El fin repentino del gobierno de Lugo no llegó a ser una sorpresa –basta leer la cobertura de la prensa paraguaya en los últimos cuatro años. Poco después de la asunción, en agosto de 2008, el término “juicio político” –versión paraguaya del impeachment—pasó a figurar repetidamente, de manera casi banal, en las sesiones del congreso y en las páginas de los diarios. “Yo no tengo miedo porque no encuento motivos lógicos, válidos, para que el Presidente sea juzgado políticamente por el parlamento nacional”, declaró ya en febrero de 2009, en una conferencia de prensa. “No cometí ni falté a la Constitución Nacional en el desempeño de mis funciones”. En la época no había un motivo concreto, más allá del rumor de que el ex presidente Nicanor Duarte Frutos tramaba su derrocamiento con el general Lino Oviedo, líder del partido Unace (disidencia ultraderechista del Partido Colorado), hombre que intentó dar un golpe de Estado – militar– en 1996. Justo antes de la asunción, Oviedo apostaba con el ex-presidente Nicanor Duarte Frutos que Lugo “iría a durar apenas 3 a 9 meses en el cargo”.

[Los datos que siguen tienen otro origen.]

Here is a tiny trained network, its code and every weight. The questions are about switching its units off for an input and a class, where a switched-off unit gives its printed mean instead of its output.

import numpy as np


def w(rows, s, z=0):
    codes = np.array(rows[::2]) - 128.0
    scale = np.full(codes.shape[1], s)
    scale[-1] = z or s
    return codes * scale


def f(y):
    return np.maximum(y, 0)


def log_softmax(a):
    a = a - a.max(-1, keepdims=True)
    return a - np.log(np.exp(a).sum(-1, keepdims=True))


def net(x, mask):
    res = np.array(x, float).reshape(1, 5) / 4 @ E
    y = f(res @ A[0][:, :-1].T + A[0][:, -1])
    res = res + np.where(mask, y, B[0][:, -1]) @ B[0][:, :-1]
    return log_softmax(res[-1] @ U[:, :-1].T + U[:, -1])


A, B = {}, {}
E = w([
[134,126,135,131,112,117,116,127],'x0',
[130,210,160,80,205,89,33,102],'x1',
[144,117,144,135,108,110,100,130],'x2',
[69,199,235,169,130,245,70,154],'x3',
[253,235,95,180,137,112,165,120],'x4',
],0.014)
A[0] = w([
[145,107,85,108,158,59,154,109,69],'neuron 0',
[94,151,113,49,158,85,72,104,43],'neuron 1',
[127,149,126,55,199,78,95,72,99],'neuron 2',
[134,111,105,71,117,68,148,134,63],'neuron 3',
[52,63,123,9,109,121,98,155,3],'neuron 4',
[115,63,99,158,78,131,185,144,57],'neuron 5',
[183,154,120,193,141,102,175,61,12],'neuron 6',
],0.012,0.0036)
B[0] = w([
[83,160,187,138,133,183,52,255,215],'neuron 0',
[180,48,159,170,140,177,135,117,219],'neuron 1',
[175,68,117,136,100,171,204,52,234],'neuron 2',
[101,155,176,190,216,153,93,228,196],'neuron 3',
[144,227,74,38,111,64,131,138,250],'neuron 4',
[197,67,143,168,103,188,173,59,213],'neuron 5',
[93,142,58,62,97,75,155,121,223],'neuron 6',
],0.012,0.015)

En cada nuevo escándalo que involucraba al gobierno o a Lugo, las dos palabritas volvían a sonar. Los partidarios del ex-presidente contabilizaron 23 tentativas de miembros del Congreso de someterlo a juicio político. A fines de 2009, el senador liberal Alfredo Jaeggli, uno de los más aguerridos promotores de la causa, hablaba abiertamente a la prensa sobre un plan para destituír al presidente en seis meses, “antes de que se fortalezca”. “Quiero que este señor se vaya”, afirmaba. Dentro del Partido Liberal, presuntamente aliado del gobierno, el impeachment tenía un apoyo de peso: Julio César Franco, o “Yoyito”, hermano del vicepresidente Federico Franco. Yoyito también hizo sus apuestas cuando, en la misma época, surgieron noticias de que Lugo había tenido tres hijos cuando todavía era sacerdote, lo que generó un nuevo escándalo político. Explicó a un periodista que el hecho era “inmoral”, pero que todavía Lugo no se iba. “Debe ser un hecho más político aquel que lleve a Lugo a un juicio político a Lugo”, afirmó. Aprovechando el momento, Federico Franco también hablaba abiertamente de su ambición de ocupar del cargo. “El domingo, hicimos una entrevista en un desayuno con el vicepresidente Federico Franco, que apenas terminó de expresar su apoyo a Lugo, nos recordó que estaba capacitado para sustituirlo en caso de un eventual juicio político”, relató el periodista Nicasio Vera, del periódico ABC Color, en diciembre de 2009, en un editorial titulado “La angustia de Federico”.

“Fue una pesadilla constante”, recuerda el presidente depuesto. “Trabajábamos con muchas desconfianzas y dudas sobre sus intenciones. Pero no había otra alternativa”.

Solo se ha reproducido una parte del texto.